Home > Books > Something to Hide(Inspector Lynley #21)(108)

Something to Hide(Inspector Lynley #21)(108)

Author:Elizabeth George

“Not worried about their arteries, I see,” Havers groused.

“At the very least, I do need to know someone’s name, Sergeant, before I consider their vascular system and the imminence of their shedding their mortal coil, et cetera.” Lynley gestured to the open doorway. “After you,” he said.

The entry smelled musty with disuse, and there was a scattering of post lying on the floor. Lynley picked this up and riffled through it. Nothing of interest and nothing directed to a clinic.

“Stairs back here, sir,” Havers called. “Look decrepit, but I expect they still do the job.”

He joined her and saw that the stairway was indeed old if its condition was anything to go by. Banister badly scratched and dented here and there, balusters occasionally detached from the railing above them and the steps below, carpet on the treads worn through. All of this served as a very strange welcome for anyone coming to this place.

The only door inside the building that stood open was on the top floor, and as its furniture was in disarray, Lynley reckoned they were at the clinic, which was in the process of being dismantled. Aside from the names of the two women who’d been inside the premises when the police showed up, what they knew of the clinic was limited to what the local police had been able to wrest in the form of information from those same two women: that it served ladies in the surrounding communities and that it dealt with women’s health.

Women’s health, Lynley thought, casts a very wide net. He reckoned it included everything from reproduction to hormonal imbalances to various types of cancers. He indicated two four-drawer filing cabinets that stood against one of the walls. They had apparently been separated from the waiting area by the previously departed desk, the drawers of which now sat upon the floor. Wordlessly, Lynley went for the filing cabinets. Havers took the drawers: two standard size, one for filing and one that would have fitted just above the kneehole.

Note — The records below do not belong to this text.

Each wall is flat, endless, passes through zero and stands at right angles to its row. A trip goes straight from one point to another. List the walls that it crosses, first one first.

Walls:
(1): -1.2 -1.1
(2):  1.9 -3.8
(3):  4.9 -1.7
(4): -3.4  5.5
Trips:
-1.1  6.1 to -3.8 -6.3 -> 1, 2, 4
-6.0  4.9 to -3.8 -4.3 -> 2, 4
-1.1  1.6 to 5.3 1.6 -> 3, 4, 2
-4.6 -1.4 to  2.8 -0.5 -> 2, 4, 3, 1
0.3 3.4 to 0.6 3.3 -> none

Walls:
(1):  2.4 -2.6 -0.6  3.9 -4.6  1.7  1.7  7.1
(2): -3.5  3.0  1.2 -1.5 -1.0 -3.1  2.5  4.4
(3): -1.4 -1.9 -0.4 -0.2 -5.1  1.5  2.1 -2.4
Trips:
-0.5  0.4  2.4  1.2 -4.4  0.8  1.4  0.3 to  3.7  4.0  2.9  2.0  1.5 -2.8 -1.5  2.6 -> 3
 2.3 -4.2 -5.3  2.0 -3.7  5.5  1.3 -5.7 to -0.4 -3.8  5.5  0.0 -0.4 -3.0 -7.1 -3.2 -> 1, 3
-5.0 -4.6 -0.3 -0.8 -1.5  1.4 -1.2  3.9 to  2.5 -2.3  3.0  0.3  1.8 -1.8 -0.3 -0.9 -> 2, 3, 1
 3.5 -5.0  5.0  1.8  0.1  0.1  1.2 -0.8 to  2.9 -0.9 -4.2  3.8  6.9 -2.6  1.0  2.1 -> 3
-3.2 -3.2 -2.0 -0.7  0.0 -4.1 -4.6  0.0 to  2.5  0.5  0.2  0.1  1.6  2.1  2.8 -4.0 -> 2, 3
 0.0  4.1 -8.9 -1.9 -1.9 -3.3 -0.9  4.4 to  4.3  2.9  2.1  4.1 -5.1  2.2 -4.4  4.9 -> 2
 3.9  0.6  1.2 -0.2 -0.3 -3.1  0.7  1.1 to -1.7 -3.4 -3.7  5.6  0.1 -1.2 -5.1 -0.8 -> 2

Walls:
(1):  6.5 -3.1 -4.2  1.8  1.7 -2.4 -2.3 -5.4 -1.2  1.9 -4.2 -0.5 -6.3  0.4  2.1 -5.3  0.1  3.6
(2): -3.4 -0.2 -3.5 -2.0 -1.3 -3.0 -1.2 -4.5 -0.1  4.8 -1.3 -4.7 -2.6  0.7  0.1  4.7 -4.8  5.1
(3):  2.6  5.1  7.5 -2.2 -3.9  2.6 -9.9 -4.0 -0.9  1.6  3.5 -0.7 -4.3 -2.7  1.4  1.0 -2.4  3.1
(4):  0.6 -4.6  2.4  1.1  2.1  2.2  3.6 -0.2 -1.2 -0.2 -4.7 -4.3  4.9  2.3  0.9 -0.8 -0.6 -0.1
(5): -2.7 -2.6  8.3 -1.6 -2.3 -1.5 -0.6  0.9 -0.9 -5.0 -1.7 -3.9 -1.0  0.9  3.2 -3.3  0.9  3.6
Trips:
-1.9  0.5 -0.8 -1.8 -1.7  5.6  1.3  0.1  1.7  3.5 -3.4  0.5 -2.6  0.5 -1.8  7.1  3.3  1.3 to -2.7  5.3 -1.4 -1.9 -3.6  0.6  3.4  2.1  0.6  2.0  3.3  2.9  2.8  2.5 -5.0 -1.6 -3.1  8.5 -> none
-2.4 -1.0 -0.2 -5.2 -2.1  5.5 -4.7 -4.3  1.8 -6.0  1.4  2.0  1.5 -4.6  0.3  4.0  2.9  0.7 to -1.5 -1.8  4.0 -0.9  0.5 -1.1 -0.1 -0.2  1.5  4.2  0.5  3.8 -0.4 -3.5 -6.7 -4.9  3.1  1.7 -> 1
 0.0 -0.1 -5.4 -2.9  2.4  0.8  4.9 -2.4  2.0  0.1  1.9 -0.9 -0.7  1.7 -4.8 -2.8 -4.5 -0.8 to  1.7 -1.5  0.0 -1.3 -0.7 -1.3 -4.3  0.4  0.5  1.9  6.6 -0.5  1.9 -2.6  0.1  2.5  2.6 -0.5 -> 4, 1, 3, 2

Lynley quickly saw that one of the two filing cabinets contained supplies: both office and medical. They were neatly ordered with the medical materials in the upper two drawers and those for the office in the lower two. What files still remained in the office were contained within manila folders in the drawers of the second cabinet. These were marked with patients’ names. None of them were anywhere close to bulging with the kind of physician’s notes one would assume were kept to be held in a medical surgery. He chose ten of them at random and carried them to a corner chair that had not yet been removed for transport. He sat, opened the first of them, and began to scan the documents it held. There were few: a medical history, a release form, a perfectly unreadable scrawl of notes that seemed to be concerned with three different appointments. The next folder was much the same, as was the third. All in all, the files asked for the conclusion that, whatever women’s health issue was being addressed, the clinic had solved it quickly.

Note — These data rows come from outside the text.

Each row of a before or after table is a point. One or more steps were done to the points. Then noise was added and the rows were shuffled. The steps act on columns, c1 being the first. What was done? A step turns or swaps two columns, mirrors them in a line or flattens them onto one, adds a multiple of one to another, or multiplies or shifts one. Angles are multiples of 10 degrees, from the lower column toward the higher: turns from -170 to 170, lines from 10 to 170 but not 90. Use the fewest steps. Two steps may share a column if one is a turn and the other turns, adds or multiplies; they go together, in the order done. Otherwise the lowest column goes first.

Before, 13 rows:
-26 -9 21
-21 -3 -60
7 7 -43
-15 -35 -34
-4 38 20
10 10 -32
-12 -22 -37
-1 1 -42
23 52 31
-32 -7 -13
38 20 -22
-10 -17 -36
-4 34 47
After:
0 34 26
1 -13 20
-1 15 -41
2 -4 -16
1 -12 -38
0 17 -30
0 45 41
0 -13 -41
-2 8 -60
2 8 -41
-1 23 -18
-1 26 51
0 -29 -41
Steps: multiply c1 by 0; turn c2 and c3 by 10 degrees

Before (9 x 9):
16 11 -39 -21 -16 -33 -44 19 -14
27 54 0 -12 17 0 -14 26 7
-6 23 11 -27 -47 -6 -35 2 -6
-2 24 -19 8 -1 27 8 -10 2
10 -3 -15 -8 -8 17 7 21 0
-21 -9 -14 1 -20 -8 -30 1 22
21 10 1 -39 18 44 25 -45 21
33 -8 10 15 -20 9 -52 12 -16
38 19 -13 11 0 -12 10 -7 26
After:
-2 -21 27 8 -2 -21 7 -15 2
21 -44 43 -39 18 0 25 15 22
26 -5 0 -13 17 -1 -14 -59 8
39 -16 -11 11 -1 -13 10 -13 27
15 12 -33 -20 -16 -39 -44 -20 -13
-21 5 -7 1 -21 -13 -29 8 22
-6 -9 -6 -28 -47 11 -35 -21 -6
11 19 17 -8 -8 -16 7 -8 0
32 15 9 15 -20 10 -52 1 -16
Steps: turn c2 and c8 by -120 degrees; swap c3 and c6

Before (12 x 14):
0 1 -20 -16 12 -19 2 13 0 7 12 7 -3 18
15 7 -20 18 -24 -7 -13 -10 -19 16 -11 2 -32 -11
-9 6 11 17 -25 -14 9 15 -11 -16 -1 16 -31 -12
-15 -12 -22 -11 -26 -7 14 -7 2 -19 19 -21 -8 1
23 -28 2 -13 -16 3 8 17 -7 -3 -4 19 -5 -18
6 -26 -17 13 2 -8 22 -18 -10 -21 -7 4 -4 -8
-8 1 -8 -10 -8 1 -15 -7 -6 -18 11 18 -7 2
10 -3 5 9 2 6 -13 -17 -6 -1 -6 -16 1 5
-4 -25 10 -2 -11 9 8 -11 19 -22 -5 -7 -17 -2
21 -3 -20 18 -21 -6 3 7 -1 2 -19 13 1 18
-10 -7 2 -8 -9 -17 12 -7 -12 12 -10 -6 -9 -1
-15 -4 1 7 6 -26 4 -14 8 -17 -16 -14 -14 -17
After:
-8 1 13 -10 5 2 -23 -6 -9 -5 7 -3 -7 14
-16 -13 23 -11 -6 -12 -9 -6 -26 22 21 -3 -8 26
-10 -7 7 -9 11 -27 16 -7 -11 4 -9 2 -9 9
6 -26 8 14 10 -11 -7 -18 1 28 -8 2 -5 23
21 -4 25 19 -3 -11 3 8 -20 2 -22 3 0 3
15 8 35 18 14 -11 8 -11 -27 -19 -11 2 -32 59
-10 5 16 16 7 -23 -9 15 -27 16 -5 0 -31 35
11 -3 -2 9 7 11 -8 -18 1 -11 -2 0 0 -8
22 -29 -9 -13 3 5 1 16 -17 9 -8 1 -5 17
0 1 30 -15 2 -31 7 13 12 -1 10 -2 -4 6
-4 -25 9 -3 -21 13 -16 -11 -8 18 -4 0 -16 13
-15 -5 -1 7 -7 -41 -13 -13 8 12 -14 3 -14 27
Steps: add 1.5 times c13 to c3; turn c3 and c14 by -130 degrees; turn c5 and c9 by 80 degrees; multiply c6 by 1.6; mirror c7 and c10 in the line at 30 degrees; flatten c11 and c12 onto the line at 170 degrees

Before, 11 rows:
-8 19 9 -18 22 2 -16 -18 -2 -9 27 -7 8 -2 14 -13 -11 -12 -8 -6 19 10 -12 14
12 17 -6 4 -10 -16 -3 -15 -7 -3 25 9 -16 -6 19 14 -8 -22 -4 20 -20 -9 13 -8
-4 -24 3 -19 22 -12 19 -7 18 20 -14 17 -13 -7 6 4 16 0 -4 -5 -19 17 7 -7
5 -12 11 -14 -10 -10 15 13 -17 -1 22 3 -1 -6 7 8 -1 -29 -8 3 -17 0 25 -10
25 1 24 5 14 -3 -19 16 21 -20 -2 6 6 -20 17 -21 7 -4 -8 -5 -9 -1 19 12
0 7 -9 0 3 -2 -16 1 0 -7 24 26 -16 4 -1 12 6 -16 15 4 -14 -8 -1 -14
22 16 23 -24 18 -1 -7 8 -14 -15 -7 -8 -1 -15 -10 -8 16 -15 31 15 5 15 -1 4
-14 -22 9 12 7 2 -4 -3 -3 14 17 11 -25 9 9 14 -2 -13 1 1 17 -19 11 19
24 10 9 16 -5 24 -18 1 -19 -3 -7 12 -18 12 22 2 12 12 28 10 2 5 -12 -1
-15 14 29 5 8 11 -9 -2 -10 17 -2 -13 6 22 0 -22 -8 11 -4 2 1 -6 17 -4
19 -3 2 -14 -4 5 1 6 -1 -8 -12 23 3 -11 0 -14 19 13 -8 6 1 -9 19 14
After:
11 17 -6 4 -10 -15 -5 -18 -7 3 24 1 -15 -5 19 15 -13 -21 -3 -21 -22 -10 -2 -8
-14 15 28 4 8 13 -9 -8 8 21 -1 13 4 23 1 -21 -7 11 -4 3 0 -5 58 -3
26 1 25 5 14 -3 -20 8 -1 -28 -3 -7 8 -22 16 -20 9 -6 -7 2 -7 -1 57 10
25 11 8 16 -5 24 -19 4 -16 13 -9 -6 -17 12 22 2 9 11 28 -14 2 5 3 -1
4 -13 11 -15 -10 -9 15 3 -13 13 21 0 -1 -5 8 8 -1 -30 -6 -5 -18 0 46 -12
-3 -24 4 -19 21 -12 19 -8 26 1 -13 -16 -14 -7 7 4 18 -1 -4 -5 -18 16 9 -7
22 15 22 -25 19 -2 -8 9 -23 1 -7 15 -1 -15 -10 -8 10 -14 32 -9 5 15 36 2
1 6 -10 -1 3 -2 -15 1 -6 -5 23 -22 -16 3 -2 12 6 -16 15 -15 -13 -8 -14 -15
-8 18 10 -19 22 2 -15 -12 -5 -4 28 3 8 -2 16 -12 -9 -13 -6 8 18 11 -5 15
-13 -21 9 13 7 3 -4 -8 10 12 17 -9 -24 8 9 13 -2 -14 0 -6 18 -18 23 19
18 -3 1 -14 -3 5 1 0 -8 -5 -12 -17 1 -11 1 -17 17 14 -9 -18 1 -9 26 14
Steps: turn c8 and c23 by 20 degrees; add 1.5 times c3 to c23; turn c9 and c10 by -50 degrees; add -0.3 times c20 to c17; turn c12 and c20 by -150 degrees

“Here’s something, sir.” Havers was crouched on the floor where the desk drawers had been stacked after their removal from the desk. She held up a black spiral book, and he saw it was a desk-size appointment diary. Havers began to go through it.

“Just names, sir,” she said. He watched as she read the appointments for one day, then another, then a third and a fourth. She looked up, and he saw that her expression was puzzled. Her gaze was fixed and focused on nothing.

“Barbara?” he said.

She looked at him. “I don’t know, sir, but it seems odd.”

“Something in the appointment diary?”

“This area’s mixed race, right? I mean, everywhere in London is mixed race. Well . . . not Belgravia and Mayfair and wherever there’s big money—no offence, sir—”

“Go on.”

“But you know what I’m saying, don’t you?”

“I do.”

“Then here’s what’s strange, you ask me. This’s a clinic for women. It features women’s health from A to Z. But there’s not a name in here that isn’t African. What d’you make of that? I mean, Easter Lange wasn’t African, sir. She’s as English as me. P’rhaps not as English as you with . . . what is it? . . . six hundred years of family history barking at your heels.”

“That would be the Percys,” he told her. “They’ve been around forever. The Lynley roots are appallingly shallow by comparison.”

“Not compared to those of us whose roots are planted in a Saxon hut somewhere.”

“Those are very deep roots, Barbara.”